You can now apply for Carer’s Allowance using a simple online service
Pete Desmond, Service Manager Carer’s Allowance Digital Service
Carer’s Allowance is a benefit that’s provided to people who are really deserving in society. These are people who are looking after friends and family that are very ill, in some cases terminally ill, and it’s providing them with an income to help support the cost of caring for that individual. When having to deal with all these problems and all the other strife that’s going on in their lives, being able to claim Carer’s Allowance should be the least of their worries.
Kathryn Baxendale, Subject Matter Expert Carer’s Allowance Digital Service
The new service is to enable people to claim Carer’s Allowance online which is a much quicker and easier process than using the paper form.
Pete Desmond
We’ve been able to remove 170 questions from the process; that’s 49%, and we’ve done that because we’ve challenged the way that policy’s been interpreted on the claim form.
Kathryn Baxendale
Make sure that the customer can understand and progress through the claim, giving us the right information to make a quick decision on their application.
Pete Desmond
We’ve simplified things and cut things back to just the bare information that customers need, and we’ve done that via our user testing and research.

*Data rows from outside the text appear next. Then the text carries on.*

In the data rows, 128 means zero.
Some points:
[213 134 105 124 117 101 122 111 155 141 125  98 101 148 137 133 174 128
 177 154  86 158 121 123 121 126 112  92 119  57  61 124 143 152 136  98
  94  96 142  92 190 130 187 149 127  80 143 152  99 130  82 102  71 141]
[135 109 117 130 110  98 162 155 155 146 133 128 202  86 135 115 132 172
 114 125 139 130 151 191 130 180  88 109 167  92 130 102 152 101 112 168
 124 115 184 155  85  76 189 145 100 106 151  70 136  93 147 134 135  58]
[127 156 137 108 177 129 111  79  88 137 169  84 152 103 150 111 107  50
  56 140 128 104 147 106 118 111  99 168 132  59 118 143 134 137 192 114
 158 113 166 157 103 200 119 172 115 136 168 104 130 105 134  99 122 154]
[ 59 107 123 175  26 126 143 153 108 113 131 133  94 177 117  50 125  86
  95 158  91 116 145 118 131 123 137 119  90 112 188 109 107 152 175 150
 145 143 132 120 158 109 144 103  90 101 175 117 143 151 153 117  95 144]
[119 180 118 177 119 132 113 155  90 160 120 175 100  95 179  67 138 150
 176 111 123 103 121 158 121  99 155 167  95 110  88 140 127 137  59 127
  79 140 156 166  95 146 128 120 148 109 133 121 159  78 178  76 150 118]
[141 172 184 142 182 178 155 142 111 123 188  96 127 164 170 128 174 150
 139  83  92 112 137 172 111 175 119 128 136 140 130  99 151 186 116 121
 161 164  44 118 138 136 145  60  95 137 137  92 159 137 128 155 128 122]
[154  98  75 109 172 115 163 102  99 191 105 163 112 186  89 132 123 204
  85 120 149  42 132 161 135 172 119 139 105 150 124 152 147 131 141  62
 157 107 147  60 159 106 130 112 129 131 131 144 105 129 169 106 104 141]
[ 98 113 148 162 164 179 132 109 178 104  61  96  81  86 127 199  76 137
 108 131  97 130 107 177 131 165 100 184 139  91 169 120 105 156  85 139
  87 156 171 102  88 119 141  86 172 127 120 148 154 140  98  90 111 188]
[124 104 146 104 111 101 132 142 163 127 190 135 103 113  99 140 133 179
  78 114  91 166 147 131 115  65 153  95 122  70 123 212 115  89  35 123
 157 193 133 137 146 164  99  79 121 154 153  90 163 164 104 123 127  88]
[196 115 147 148 109 111 154 120 143 141 123  92  74 121 123  85 119 144
 156 137 148 140 129  98 190 127  97 211 137 164 125 171 150 107 128 210
 185 150 107 146 109 153 151 152 174 175 168 131 113 134 125 158 115  98]
[126 157  88 123 126 163 167  58 149 120 157 125 113 151 118 134 125 119
 115 209 190 161 148 137 148 106 172  91 133  85  81  81 115 127 122 148
 148 128 111  97 106 101 108 112 162 179 115 167 184  59 146 147 112 103]
[146 174 196 129 121  92 192  78 136  81  95 132 140 166 163 118 137  99
 151 125 116  85 160 158 112  76 169 143 149 166 133 160 113 103 137 102
 146 176 177 122 113 105 115 153 109  67 140 165 177 156  86 140 142  97]
[132  46 170 171 182 100 154 150 110 190  92 147 146 110 127 131 185 116
 143 122 103 150 148  58  73 131 142 122 140 123 100 116 118  84 144 143
 184  72 164 125 102 103 123  99 107 152  90 158 142 123 157 122 108 218]
[ 94 167 132  62 116  48 118 107 158 137 175 123  64 131 163 166 162 107
 134 136 128 151 147 128 143 146  91 124 120 172 143 139  94 122 114 136
 116  38 100 115  90  85  98 121 125 117 125 111 123 138 144  67 183 126]
[109 103 158 100  97 165 117 136 127 126 142 138 123  35  62 169 130  98
 201 143 133  75 228 139 116 135 112 210 145 112 124 143 105 133 150 139
 110 115 129  98 206 130  97  93 151 143 136 115 108  78  93 140 145  93]
[122 136  97  98 193 126 148 170 120  88 166 124 146 155  58 127  81  93
 161  71 100 116  74  98 169 128 182 118 150 158  93 102 144 120 140 170
 145 139 159 108 133  73 135 122 119 124 144  76 124 125 108  59 105 123]
[153  88 158 130 123  86 153 143 150 137 165 184 165 118 178 125  92  87
 119  89 181 184  90 172  85  85 124 144 147 125 181 114 184 162 154 118
 104 117 115 109 159 116  71 106 193 124 154 136 126 151 124 144 112 130]
[118 173 161 126  86 146 116 129 123 145 166 124 133  71 113 133  53 176
 111 137 147 178 113 145 107 153 180 167 140 142  55 138 180 128 173 136
 123 103 161 146 143 129 165  74  48 101  84 176  87 151 132 145 175 194]
[106 147 146 174 134 187 133 175 118 159 143 123 127 193  97 167 107 121
 124 135 173 125 126 121 132  65  81 145 160 120 138 147 104 166  91 119
 146  71 101 107 111 100 164 164  83  90 117 167 109 158 127 106 135  65]
[ 85 103 147 105 118 121 121 131  96 111 103 114 124 235 155 194 126 114
 164 137  93 151 132 179 151  75  94 130  97 135 139  78 175  67 129 130
 112 140 185 139 147 183 172  99 144 164 133  96  77 113 140 158 156 123]
[136  76  78 154 121  87  80 137  34 108 161  63 144 146 188 164 103 141
 125 153 168 108 147  78 132 144 137 119 156 140 122 149 130 132 105 147
  44 145 145 119 144  99 114 117 107 145 126 168 185 133 117 155 119 125]
[156 134  64 129 159 134 163 164  88 177 119 100 133  83  99 114 133 128
 104 170 143 209 160 127  96 117 157 159  78 186 150  92 126 127 161  96
 118 172 124 113  93 165 133 111 182  75 118  82 144 162 104 104 166  82]
[ 72 122 133 136 135  89  97 183 145 127 127 140  68 158 122 100 159 102
 119 125 157 139 117 159  89 194 140 149 195 127  85 125 121 122 155  84
 126 200 125  51  88 152 133 189 131 171 126 151 113 118 113 145 142 128]
[172 113 154 152 108 127  96 134 123 138  98 157 150 114 124 110 113 104
  76 198  97  98 116 170 151 129 122 109 134 135 119 158 161 131 153 154
 129 131  82 115 172  82 169 119 148 165  71  99 162 130  78  60 226 162]
[121 140  63 153  65 127 131 132 211 111 113  94 178 158  94 147 142 133
 133  59 136  93 158  68 112 115 144 136 148 113 126 129 197 104 142  96
 105 109  72 139  77 149 144 118 162 148 143 117 148 139 148  99 160 180]
[138 137 116 135 131 167 132 140 147 166 164 109 142 102 114  97  99  60
 149 117  80 138 109 131 164 140  88  86 116 158 158 190 146  57 122 122
  93 132 127  40 103 145 100 118 141  61  74 152 141  79 152 184 119 137]
[ 87 106  17 172 138 145 137 110 166 144 123 128  99  87 204 182 140 115
 114 126  73  79 105 144 138 125 158 100 182 171 106 117 107 152 144 128
 184  76 135 178 176 181 124 151 121 121 121 131 125 149 131 165 135  79]
[101 111 104  78 167 129 124 110 102 122 120 172  91 171  94  84 174 125
 121  89 169 125 145 107 155 144 121 133 145  88 177 105 162 134 136 169
 118 119 113 188 144 155 181 124 146  84  35 159 149 169 103 148 139 151]
[162 157 163 101 113  99 102 123 127 156  88 104 105  91 142 164  89 128
 180 107 179 120  94 142 119 117 185 104 135 108 194 135  83 140 165 150
 128 130 120  92 145 190 195 147  97 164  93  99 159 112 170  99 120 118]
[170  80 160 186 111 130  90  73 124  76 180 164 115 141  76 152 120 140
 129  84 153 161 146 126 122 144  90  76 110 189 115 117  86 153 134 107
 157 147 149 158 128 161 152 152 141 116 130 126 144  71 145  95 120 135]
[140  98 166 148 133 130  84  40 118 129  99 133  89 140  97 147 158  96
 118 152 111 102  56  87  98 116 136 153 123 108 100 121 143 103 108 119
  82 132  92 152  92  98  96 115 118 110 131  48 111 146 148 197 108  30]
[117 211 133 134 135 130  73  93 119 162 117 155 153 112 118 101 101 149
 155 130 130  95 159  91  88 150  85  41 150 158 127  97 119 120 127 175
 137 131 159  99 128 161 120  99 156 158 160 134 114 220 101 128 114 121]
[155  90 131 124 118 202 131 105 135 108 120 116 141 145 135 109 162  97
 113  76 160 136 154 174 134 166 171  95 105 127 109 175 103 151 152 169
  64 125 160 139 119 119  92 117 143 175 133 159  50 175 143 101 177  99]
[123 101 140 115  74 131 185  97  72 151  88 138 133  63 143 122 124 139
  86  44 109 149 123 121 158 109  97 106 136 134 113  81 128 128 130 117
  96 130  75 122 114 148  82 134  84 149  93 142  87 116 106  78  84 107]
[137 144 188 104  84 170  67 139 108  85 147  93 148 139 132  66 140 189
  99 130 116 154 101 128 153 156 168 152 157 148 195 110 143  98 102  71
 126  35 171  78 124 140  90 129 187 120 119 110 141 124 104  99 111 110]
[137 144 105  87 109 154 116 160 123  80 117 154 134 100 170 150 168 197
 106 116  96 120  83  59  90  92 107 117  63 135 132 133 141 165 215 166
 139 150 135  81  77 109 153 134 133 131 142 177 136  88 110 159 143 116]
[124 100 133 107 126 131 164 140 110 138 157 158 125 133  77 136  86 149
 209 185  82 121  98 134 150 153 107  85 129  89 143 148 120 155 196  63
 121 116 119 220  61 119 102 151 136 162 133 144 165 166 113 148 135 127]
[128 208  81 161 166 107 115 150  93  68  91 171 125  86 105 139 145  87
 113 100 128 181 124 121 149 151 103 143 104 125 147 153 123 100 115  70
 121  92 123 161 189 103 167 106  98 182 167 156 133 129 140 171 125 108]
[145 164 134 130 110 122 138 191 129 103 118  80  94  89 112 159 154 112
 108 170 163  90 105 152 102 155 100  70 116 130 131 105 161  85 111 142
 162 178 113 207 156 111  59 139 126 103 118 170  95 116 135 109 105 136]
[171 146 130 120 123 138 104 175 117 170 131 151 133 138 130 152 135 125
 108  98 133 122 162 172 159 101 165 132  75 146 117 105 146 147  82 161
 127  78 125 128  82 114  94 224  91 133 159  98 154 159 101 214  89 219]
[100 181 147 165 156 105 137 111 128 115 156 110 153 119 119 139 125 177
 120 116  99 145 154 109 155 102 146 128 132  94 148 124  78 128 161 132
 110 176 115 134 164  57 122 197 195 144  85  95  49 141 172 162 127 157]
[ 96 156  94  99 112 157 112 125 154 163  83 129 130 194 148 112 130 136
 127  97 156 152 116 123  79 104 117 130 144 155 122 196 103 141 149 105
 145 128 126 202 145  93 102 110 127 126 120  52 131  53  86 147  79 156]
[179  95 107  88 133 153  71 141 197 133 160 161 154 118 177  96 111  96
 133 169 122 120 147  93 150 124 143 171 129 164 143  73 110 119  89  78
 156 180 137 158  97 101 172 109 100 155  86 143  83 155 144 114  76 134]
[ 87 102 182 124 152 183 174 146 178 138 117 153 135 114 168 139 147 148
 142 167 202 122 117  58 183 156 113 110 100 143  95 112 118  95 142  98
  91 146 109 107 198 144 127 155  94 106 164  92 144 155 156 109 135 187]
[107 100  91 132 224 106  79 106 177 105 109 105 152 146 119  75 137 189
 144 153 117 136 120 165 130  64 134 129 119 139 169 105 113 116 160 157
 108 131 104 149 134 141  73 155  57  93 179 167 123  85 120 123 135 127]
[134 109 124  87  95 122 157  86 108 158 120  98 142 129 108 111 134 105
 133 113 103 117  66  84  96 135 113 151 136 111 157  94  82 155   8 127
 154 167 142 146 182 108 128 161 140 128 164 162 131 102 128 166 235 137]
[137 144 141 115 115  71 117 164 134  96  94 164 209 218 140 148  95 132
 117 152  97 135 126 125 132 179 125 183  92  97  85 134  77 133 114 168
 145 109  71 136 124 202  68 117 135  93 114 162 128 118 159 127 107  94]
[ 59  94 112 111 148  91 164 120  99  39  80 111 143  65 128 103 118 114
 155 170 154 105 135 127 121 119 143  75 113 142 118 171 152 193  33 122
 177 106  89 116 107 136 169 125 132 109 121 109  80 120 141 150  83 158]
Along one direction, these points spread out more than along any other. Take the direction at right angles to it along which they spread out most. Go by this last direction. For each point below, how far along it does it lie, from 0 to 99? The average is 50, and the first point in the table lies past the average. One standard deviation of the points above along it is 16.
[162 157 163 101 113  99 102 123 127 156  88 104 105  91 142 164  89 128
 180 107 179 120  94 142 119 117 185 104 135 108 194 135  83 140 165 150
 128 130 120  92 145 190 195 147  97 164  93  99 159 112 170  99 120 118] ~ 40
[135 109 117 130 110  98 162 155 155 146 133 128 202  86 135 115 132 172
 114 125 139 130 151 191 130 180  88 109 167  92 130 102 152 101 112 168
 124 115 184 155  85  76 189 145 100 106 151  70 136  93 147 134 135  58] ~ 44
[106 147 146 174 134 187 133 175 118 159 143 123 127 193  97 167 107 121
 124 135 173 125 126 121 132  65  81 145 160 120 138 147 104 166  91 119
 146  71 101 107 111 100 164 164  83  90 117 167 109 158 127 106 135  65] ~ 56
[ 98 113 148 162 164 179 132 109 178 104  61  96  81  86 127 199  76 137
 108 131  97 130 107 177 131 165 100 184 139  91 169 120 105 156  85 139
  87 156 171 102  88 119 141  86 172 127 120 148 154 140  98  90 111 188] ~ 26
[213 134 105 124 117 101 122 111 155 141 125  98 101 148 137 133 174 128
 177 154  86 158 121 123 121 126 112  92 119  57  61 124 143 152 136  98
  94  96 142  92 190 130 187 149 127  80 143 152  99 130  82 102  71 141] ~ 64
[127 156 137 108 177 129 111  79  88 137 169  84 152 103 150 111 107  50
  56 140 128 104 147 106 118 111  99 168 132  59 118 143 134 137 192 114
 158 113 166 157 103 200 119 172 115 136 168 104 130 105 134  99 122 154] ~ 54
[100 181 147 165 156 105 137 111 128 115 156 110 153 119 119 139 125 177
 120 116  99 145 154 109 155 102 146 128 132  94 148 124  78 128 161 132
 110 176 115 134 164  57 122 197 195 144  85  95  49 141 172 162 127 157] ~ 49
[ 85 103 147 105 118 121 121 131  96 111 103 114 124 235 155 194 126 114
 164 137  93 151 132 179 151  75  94 130  97 135 139  78 175  67 129 130
 112 140 185 139 147 183 172  99 144 164 133  96  77 113 140 158 156 123] ~ 44
[140  98 166 148 133 130  84  40 118 129  99 133  89 140  97 147 158  96
 118 152 111 102  56  87  98 116 136 153 123 108 100 121 143 103 108 119
  82 132  92 152  92  98  96 115 118 110 131  48 111 146 148 197 108  30] ~ 36
[ 94 167 132  62 116  48 118 107 158 137 175 123  64 131 163 166 162 107
 134 136 128 151 147 128 143 146  91 124 120 172 143 139  94 122 114 136
 116  38 100 115  90  85  98 121 125 117 125 111 123 138 144  67 183 126] ~ 44
[122 136  97  98 193 126 148 170 120  88 166 124 146 155  58 127  81  93
 161  71 100 116  74  98 169 128 182 118 150 158  93 102 144 120 140 170
 145 139 159 108 133  73 135 122 119 124 144  76 124 125 108  59 105 123] ~ 59
[171 146 130 120 123 138 104 175 117 170 131 151 133 138 130 152 135 125
 108  98 133 122 162 172 159 101 165 132  75 146 117 105 146 147  82 161
 127  78 125 128  82 114  94 224  91 133 159  98 154 159 101 214  89 219] ~ 75
[137 144 188 104  84 170  67 139 108  85 147  93 148 139 132  66 140 189
  99 130 116 154 101 128 153 156 168 152 157 148 195 110 143  98 102  71
 126  35 171  78 124 140  90 129 187 120 119 110 141 124 104  99 111 110] ~ 20
[124 100 133 107 126 131 164 140 110 138 157 158 125 133  77 136  86 149
 209 185  82 121  98 134 150 153 107  85 129  89 143 148 120 155 196  63
 121 116 119 220  61 119 102 151 136 162 133 144 165 166 113 148 135 127] ~ 61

Mark Lambert, User Researcher Carer’s Allowance Digital Service
The service would not be up and running without the user research, to make sure that the participants, carers’ voice is at the heart of everything that we do. We’ve had people, less confident users, who by the time they get from the start of the claim through to the end, you can see them, they say this, “That’s so much better than I expected. I could go away and do that on my own now, it’s been so good.”
Kathryn Baxendale
Carers are busy people and these are some of the most vulnerable people in society, so if we’re supporting them by providing a really easy method of claiming Carer’s Allowance, then that to me has got to be a good thing because that’s what we’re here to do.